So I am writing a program to read a webpage using urllib, then using "html2text", write the basic text to a file. However, the raw contents given from urllib.read() has various characters, so it would continuously raise UnicodeDecodeError.
I of course Googled this for 3 hours, got plenty of answers like using HTMLParser, or reload(sys), using external modules like pdfkit or BeautifulSoup, and of course .encode/.decode.
Reloading sys and then executing sys.setdefaultencoding("utf-8") grants me the desired results, but IDLE and the program becomes unresponsive after that.

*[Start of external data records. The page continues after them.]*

What can hang from each mark
toroviz: mukap
buto: munas tebe
tebe: buto makem mukap radif
poge: munas
makem: bogup tebe
radif: tebe
munas: buto
bogup: makem
mukap: tebe toroviz

Every row comes from one small tree of marks. The marks that hang from a mark follow it in brackets, in alphabetical order. Every link used is in the known rows. Which tree was each row made from?
Known rows
tebe{makem mukap{toroviz} radif}: [  3   5   7 -16 -13  -2   0   0  -7 -11   6  -7  -1  10   6 -15   5  -1
   6   4  -2   4   4  -5]
poge{munas{buto}}: [-1  0  7  2  7  1 -5  2 -1 -7 -2 -3  2 -3  2 -2 -2 -4 -6  4 -2  6  0  5]
makem{bogup}: [-3  0  7  2  1  0  0  0  1  0  4 -6 -2  0 -1  0 -6  1 -4  5  0 -2  1 -9]
bogup{makem{tebe{buto{munas}}}}: [ -1  10 -10  -4   0  -4  -1   4   0 -14  12   5   1 -11   1   0  -1  10
  -2   0   0  12  -3   4]
radif{tebe{makem{bogup}}}: [ -6   4   5  -7 -10   3  -6   2   0 -12   4  -6   7  -1   1  -8   0   2
  -4   0   0  -8   2 -10]
toroviz{mukap{tebe}}: [ -2  -3 -20  -2 -12  -3  10   3  -4   3  -1  -1   4  -1   4  -1  -2  -1
  -2   0  -2  11  -3  -3]
poge{munas}: [-1 -5  1  0  7  2 -1  1 -4 -3  0 -4  1 -3  0 -1 -3 -3  1 -4 -1  5 -1 -1]
makem{tebe}: [-3  5  0  1  8 -5 -3  0  2 -5  0  4 -8  2  5  3 -6  2  0  2 -1  7 -1  5]
radif{tebe{makem{bogup} mukap}}: [ -4   6  23  -9 -14   4  -3   2  -4 -16   1  -8   9   1   1 -12  -1   3
  -4   0   1   0   2 -20]
buto{tebe{makem}}: [ -3   4  -3  -6  -1  -2  -1  -6  -3  -5   1   1  -1  -1   6  -6   5   1
  -3  -5   0 -15  -1   3]
poge{munas{buto{tebe{makem radif}}}}: [ -2   7   0 -15   1  -3  -3  -5   2 -11   0  -5   1   0   8 -11   1  -1
  -7   7  -2  -9   0  12]
bogup{makem{tebe{buto}}}: [-1  3 -5 -4  5 -5  0  0  2 -8 10  4  4 -3  5 -3  0  9 -1  2 -1 11 -1  0]
bogup{makem}: [ 1  1  3  0 -1  0  1  1  4  1  8 -1 10 -4  0  1  5  6 -1  8 -1  3 -1  2]
munas{buto{tebe}}: [-1 10  9 -1  5 -3 -1 -5 -1 -6 -4  3  0 -1  9  2  2  2 -9  8 -1 -9  0  7]
toroviz{mukap{tebe{buto}}}: [ -1  -5 -30  -7 -12  -3  12   2  -8   1   2  -1   5   0   5  -7  -3   1
  -2  -7  -2  10  -2 -11]
toroviz{mukap{tebe{buto makem}}}: [ -3  -6 -35 -10 -19  -3  11   1  -8  -3   2  -1   3   2   5 -15   2   0
  -3 -11  -1   5  -1  -9]
buto{tebe}: [ 0  6  3 -3  4 -3  0 -6  0  1  2  1  1 -1  5  1  0  2 -2  0  0 -8 -2  1]
poge{munas{buto{tebe{makem{bogup}}}}}: [ -6   4  12  -4   6  -1  -5  -3  -5 -11   2  -9  -1  -3   6  -7  -2  -1
 -13   3  -2 -12   0  -4]
buto{munas tebe{mukap}}: [  1  16  16  -6  -6   0   3  -2  -8 -12  -2   1   0  -9   3   2   1   4
  -3  -1   1   1  -3  -4]
munas{buto}: [ 0  5  5  2  1 -1 -3  1  1 -5 -4  2  0  0  3  1  2 -1 -6  8 -1  1  1  4]
tebe{buto mukap radif}: [  3   4   4 -15 -10  -1   8  -1   2  -7   2  -3   5   6   1 -13  -4   4
   2   2   1   8   2 -12]
mukap{tebe{makem radif} toroviz}: [  4   3 -17 -15 -18  -6   5   1 -10  -5  10  -6   0   7   7 -10   5  -4
   2   1  -2  -4   3   1]

Which tree is each row?
[  0  16  -6 -13  -5  -2   2  -2   4  -7   5   0  -2  -9   3   1  -1   6
  -2   5   1  -6  -3   9]	buto{munas tebe{radif}}
[ -2  10 -13  -5   0  -3  -4   3  -4 -14   3   6  -8  -6   1  -1  -4   5
  -1  -7   0   9  -3   2]	makem{tebe{buto{munas}}}
[ -4  -4  -7  -7  -7   0   1  -1  -3  -5   6  -6  -1   2  -1 -13  -2   2
  -5  -7  -1  -8   3 -16]	tebe{buto makem{bogup}}
[  4   6  -3 -13 -15   0  -2   3 -20 -18   7  -3  -2  -2   2 -15   8   0
   4 -14  -2   6   2 -14]	tebe{buto{munas} makem mukap{toroviz}}
[ -2   8  -7 -16  -6  -4   1  -5   4  -5   5  -1   0   2   6  -9   2   4
  -1   2   0 -15   0   8]	buto{tebe{makem radif}}
[-2  5 10 -2 12 -2 -4 -4 -4 -7 -2 -2  1 -4  8  1 -1 -2 -8  4 -2 -3 -1  7]	poge{munas{buto{tebe}}}
[ -1   3 -25 -10 -15  -4  12   3   4   2   2  -4   4   3   4  -5  -5   2
  -1   8  -1   9  -2   0]	toroviz{mukap{tebe{radif}}}
[ -2  -3 -38 -20 -23  -4  13   1   0  -4   3  -5   3   5   5 -19  -1   2
  -1  -5  -2   3   0  -6]	toroviz{mukap{tebe{buto makem radif}}}
[ -5   9   3  -7   5  -6  -1   0  10  -5   6  -5  -9   5   4  -1 -14   5
  -3  16   0   4   1  -1]	makem{bogup tebe{radif}}
[  0   2  18  -6  -6   0  -2   1 -13  -9   7 -12  -4   6   4 -10   2  -2
   0   2  -2   2   5 -21]	tebe{makem{bogup} mukap{toroviz}}
[  2  -3 -15  -9 -15  -4   6   0 -19  -5  14 -10   1   5   6 -11   1  -4
  -4  -8  -3  -8   4 -20]	mukap{tebe{buto makem{bogup}} toroviz}
[  7  11  -2 -18 -14  -1   2   3 -11 -14  10  -5   0  -1   3 -10   1   2
   6  -2  -1  12   2 -11]	tebe{buto{munas} mukap{toroviz} radif}
[ -5   5   5  -5  -3  -2   0  -5  -2  -3   6  -6  -3  -1   5  -5   0   3
  -7   1   0 -18   0  -7]	buto{tebe{makem{bogup}}}
[  2   0 -24 -19 -23  -4  13   0  -2  -5   7  -3   4   6   3 -16   1   1
  -3  -5   0  -6   2  -4]	mukap{tebe{buto makem radif}}
[ -3   0  -4  -4 -17  -2   9   1  -6  -2   5  -7   0   2   2  -5  -3  -2
  -8   0   0  -9   1 -11]	mukap{tebe{makem{bogup}}}
[  6  -1   7  -8  -4  -1   1   0 -15  -8   6  -4   2   6   5 -10   2  -1
   6  -7  -3  10   4 -17]	tebe{buto mukap{toroviz}}
[ -1   9  22  -1   3  -4   2   1   1 -10   3   2   4   0   5   0  -1   8
  -1  10   0  18  -1  -2]	bogup{makem{tebe{mukap}}}
[  2  10 -18 -15 -12  -1   3   3   1  -9   6  -1   0  -5  -3  -7  -2   5
   1  -3   1   2   0   0]	tebe{buto{munas} radif}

I tried every variation of the .encode/.decode with 'utf-8' and 'ascii', with arguments like 'replace', 'ignore', etc. For some reason, it raises the same error everytime regardless of the arguments I supply in the encode/decode.
def download(self, url, name="WebPage.txt"):
## Saves only the text to file
page = urllib.urlopen(url)
content = page.read()
with open(name, 'wb') as w:
HP_inst = HTMLParser.HTMLParser()
content = content.encode('ascii', 'xmlcharrefreplace')
if True:
#w.write(HTT.html2text( (HP_inst.unescape( content ) ).encode('utf-8') ) )
w.write( HTT.html2text( content) )#.decode('ascii', 'ignore') ))
w.close()
print "Saved!"
There has to be another method or encoding I am missing... Please help!
Side Quest: I sometimes have to write it to a file where the name includes unsupported chars like "G\u00e9za Teleki"+".txt". How do I filter those characters out?
Note:
- This function was stored inside a class (hint "self").
- Using python2.7
- Don't want to use BeautfiulSoup
- Windows 8 64-bit